In recent years much research has been directed to the development of printed conductors employing thick film inks for use in electronic assemblies. Thick film inks are printable pastes comprising a conductive filler distributed within a curable or fusible binder. The conductive filler is generally in the form of powder or flakes of metal, for example silver or copper. When silver is used it is sometimes alloyed with palladium to inhibit electromigration while copper may be coated with silver or a silver palladium alloy to improve the solderability of the resulting ink. Nickel, gold aluminium, palladium and platinum/gold alloys have also been used.
The binders which are used fall into two classes; inorganic glasses and organic polymers. Silicate, phosphate or fluoride based glasses have been used. These bind by being fused at fairly high temperatures, for example in the range 600 to over 1000°C. Organic binders have the advantage that they bind at lower temperatures than most glasses, for example up to 300°C. They include compounds which would react together to form a polymer binder and thermoplastic polymers which would fuse in an analogous manner to glasses or dry in a similar fashion to paints. Reactive cross-linking polymers which, once cured, will withstand elevated temperatures are preferred.
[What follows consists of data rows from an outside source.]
Each point is reached from the start by the listed moves, each made once or not at all, plus a little noise. Say if it took an odd or an even number of moves. Then give how often each move was made.
(in the rows, 100 means zero)

Moves:
(1): | 108 | 115 | 177 |  37 |
(2): |  73 | 161 |  89 | 158 |
(3): | 137 |  68 |  69 |  85 |
Start: | 106 | 102 | 112 |  91 |
Points:
| 116 | 117 | 186 |  28 | -> odd (1, 0, 0)
| 112 | 132 |  66 | 137 | -> even (0, 1, 1)

Moves:
(1): |  94 | 105 | 101 | 104 |  89 | 115 | 102 |  73 |  80 | 106 | 111 |  63 |  71 |
(2): |  89 |  96 | 102 | 112 | 103 |  97 |  81 | 105 |  99 |  95 |  86 |  92 |  81 |
(3): |  93 | 106 |  99 |  87 |  96 | 108 |  72 | 103 | 125 | 104 |  98 | 105 | 108 |
(4): |  94 | 125 | 117 | 107 | 107 | 105 | 100 |  91 | 104 | 115 | 110 |  83 |  96 |
(5): | 111 | 100 |  84 |  99 | 100 |  90 |  98 |  99 | 107 |  96 |  96 |  80 |  95 |
(6): | 102 |  91 |  90 | 107 |  90 | 122 | 132 | 108 | 121 | 115 | 119 |  70 |  77 |
(7): |  99 | 113 |  98 |  94 | 101 | 111 |  96 | 104 |  79 |  97 |  96 |  73 |  94 |
(8): | 119 | 123 |  97 | 108 |  71 |  99 | 107 |  96 |  96 |  95 |  73 | 123 |  97 |
(9): | 116 | 114 | 102 | 119 |  95 |  78 |  84 | 103 |  93 |  94 | 144 |  97 | 105 |
(10): | 132 |  88 | 103 |  85 | 109 |  89 |  96 | 118 | 110 | 108 |  86 | 111 | 114 |
(11): | 102 |  94 |  95 |  88 |  97 |  83 | 104 | 107 | 101 |  91 | 110 |  99 |  74 |
(12): |  77 |  88 | 111 | 105 |  77 |  82 | 105 | 102 | 102 |  92 | 104 |  84 |  93 |
Start: |  82 |  90 | 105 | 126 |  86 |  91 | 108 |  91 |  78 |  93 | 101 |  99 | 119 |
Points:
|  86 | 126 | 111 | 162 |  59 | 117 | 129 |  90 |  96 | 116 |  90 |  70 |  68 | -> even (0, 1, 0, 1, 0, 1, 0, 1, 0, 0, 0, 0)
| 103 | 106 | 106 | 119 |  52 |  68 |  60 |  93 |  74 |  89 | 135 |  12 |  97 | -> odd (1, 0, 1, 0, 1, 0, 1, 0, 1, 1, 0, 1)
|  72 | 111 | 108 | 171 |   7 |  90 |  91 |  77 |  98 |  95 | 133 |  31 |  51 | -> odd (1, 1, 1, 0, 0, 1, 0, 1, 1, 0, 0, 1)
| 132 | 113 |  89 | 107 |  50 |  90 |  80 |  83 |  97 | 103 |  61 |  83 | 107 | -> odd (1, 0, 1, 0, 1, 0, 0, 1, 0, 1, 0, 0)
|  75 | 142 | 126 | 162 |  82 |  97 |  71 |  68 |  30 |  98 | 150 |   9 |  65 | -> odd (1, 1, 0, 1, 0, 0, 1, 0, 1, 0, 0, 0)
| 130 | 123 | 109 | 138 |  77 |  73 |  92 |  99 |  95 | 103 |  51 |  87 | 103 | -> odd (0, 1, 0, 1, 1, 0, 0, 1, 0, 1, 0, 0)
|  89 | 113 |  89 | 119 |  81 | 100 | 138 | 100 |  89 | 108 | 133 |   5 |  54 | -> odd (0, 0, 0, 1, 1, 1, 1, 0, 0, 0, 1, 0)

The most commonly used
organic polymers are epoxies, polyesters, acrylics and silicones.
The use of thick film inks with organic binders in printed conductors for electronic assemblies has, however, been restricted by the difficulty of attaching components to the printed circuitry by soldering. The organic binder is non-wettable by solder unlike the metal filler and thus the solder will not adhere to the film. The difficulty in soldering despite relatively high metal filler contents is thought to arise from the fact that the organic polymers are effective wetting agents for metallic fillers and thus the filler.particles, especially those in the surface layers, are covered with a film of the organic binder and prevented from making direct contact with the solder.
Various techniques have been tried to improve the solderability of organic polymer thick films, for example by providing a copper layer on the surface of the polymer thick film by electroless copper plating, and success has also been claimed for electroless nickel coatings. Other workers have reported improvements using solvent based systems with complex organic mixtures, see EP 0169059A, and by using unconventionally high silver loading of between 88 and 95% by weight, see EP 0140585A.
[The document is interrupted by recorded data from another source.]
Each row of a before or after table is a point. One or more steps were done to the points. Then noise was added and the rows were shuffled. The steps act on how far a point lies along the listed directions, d1 being the first. Name the steps. A step turns or swaps two directions, mirrors them in a line or flattens them onto one, adds a multiple of one to another, or multiplies one. Angles are multiples of 10 degrees, from the lower direction toward the higher: turns from -170 to 170, lines from 10 to 170 but not 90. Use the fewest steps. Two steps may share a direction if one is a turn and the other turns, adds or multiplies; they go together, in the order done. Otherwise the lowest direction goes first.

Directions:
(1): [-0.52  1.82 -2.33]
(2): [2.47 1.57 0.68]
(3): [ 1.63 -1.80 -1.77]
Before (9 x 3)
[[ 0.35  0.18  0.07]
 [-0.01 -0.74 -0.76]
 [ 0.93 -0.29 -0.08]
 [-0.25  0.31 -0.88]
 [ 0.36 -0.21 -0.74]
 [ 0.22  0.77 -0.62]
 [ 0.41  0.18  0.35]
 [ 0.07  0.60 -0.14]
 [-0.15 -0.17 -0.06]]
After (9 x 3)
[[-0.57  1.08 -0.87]
 [ 0.12 -0.19 -0.14]
 [-0.20  0.06  0.60]
 [-0.64 -0.09 -0.73]
 [-0.21  0.84 -0.27]
 [-0.87 -0.40  0.37]
 [-0.21  0.62 -1.32]
 [-0.29 -0.69 -0.76]
 [-0.30  0.18  0.18]]
Steps: multiply d1 by 1.6; mirror d2 and d3 in the line at 130 degrees

Directions:
(1): [ 1.01  0.12  0.88 -0.57  0.67  0.74  2.83  1.17 -3.81]
(2): [ 1.58 -0.98 -0.90  0.60 -0.54 -2.71 -1.97  3.12 -1.04]
Before (10 x 9)
[[ 0.10  0.08 -0.17  0.15  0.03  0.01 -0.49 -0.08  0.08]
 [ 0.08 -0.02  0.00  0.11 -0.09 -0.29 -0.30 -0.29  0.28]
 [-0.10  0.08  0.12 -0.16  0.06  0.32  0.33 -0.41  0.38]
 [ 0.32 -0.14 -0.34  0.44 -0.46 -1.02 -0.80  0.84  0.09]
 [-0.08 -0.23 -0.24  0.02  0.02 -0.35 -0.23 -0.30  0.80]
 [-0.04  0.08  0.19  0.27  0.00  0.36  0.55 -0.29 -0.14]
 [-0.19  0.23  0.38 -0.05  0.12  0.79  0.82 -0.57 -0.09]
 [ 0.15  0.12  0.09 -0.08  0.18 -0.14 -0.28  0.00 -0.02]
 [-0.66 -0.10  0.41 -0.37  0.21  0.88  1.10 -0.41 -1.10]
 [ 0.48 -0.19 -0.11 -0.01  0.02 -0.75  0.39  1.20 -1.34]]
After (10 x 9)
[[ 0.14 -0.10 -0.37  0.49 -0.53 -0.94 -1.00  0.53  0.51]
 [-0.05  0.09  0.18  0.24 -0.05  0.39  0.54 -0.35 -0.06]
 [-0.80  0.13 -0.29  0.17 -0.22 -0.20 -0.71 -0.71  1.55]
 [ 0.23  0.04 -0.13  0.16  0.05 -0.06 -0.40  0.20 -0.26]
 [-1.03 -0.06  0.32 -0.31  0.17  1.01  0.70 -1.10 -0.20]
 [ 0.32 -0.08  0.07  0.10 -0.04 -0.39 -0.11  0.07 -0.21]
 [-0.07  0.15  0.42 -0.09  0.19  0.73  0.93 -0.40 -0.29]
 [ 0.15  0.14  0.03 -0.07  0.21 -0.14 -0.29  0.04  0.00]
 [ 0.18 -0.05  0.12 -0.26  0.14  0.16  0.58  0.01 -0.32]
 [ 0.43 -0.29 -0.08 -0.04  0.14 -0.55  0.22  0.52 -0.31]]
Steps: mirror d1 and d2 in the line at 120 degrees

Directions:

However, there are disadvantages with using such specially formulated polymer thick films. For example, if there is a high metal content the cohesive strength is reduced and the films can fracture more easily leading to breaking away of devices attached to the films, as well as being more expensive.
The use of complex organic solvent mixtures on the other hand may lead to attack on the substrate and also can have environmental disposal problems.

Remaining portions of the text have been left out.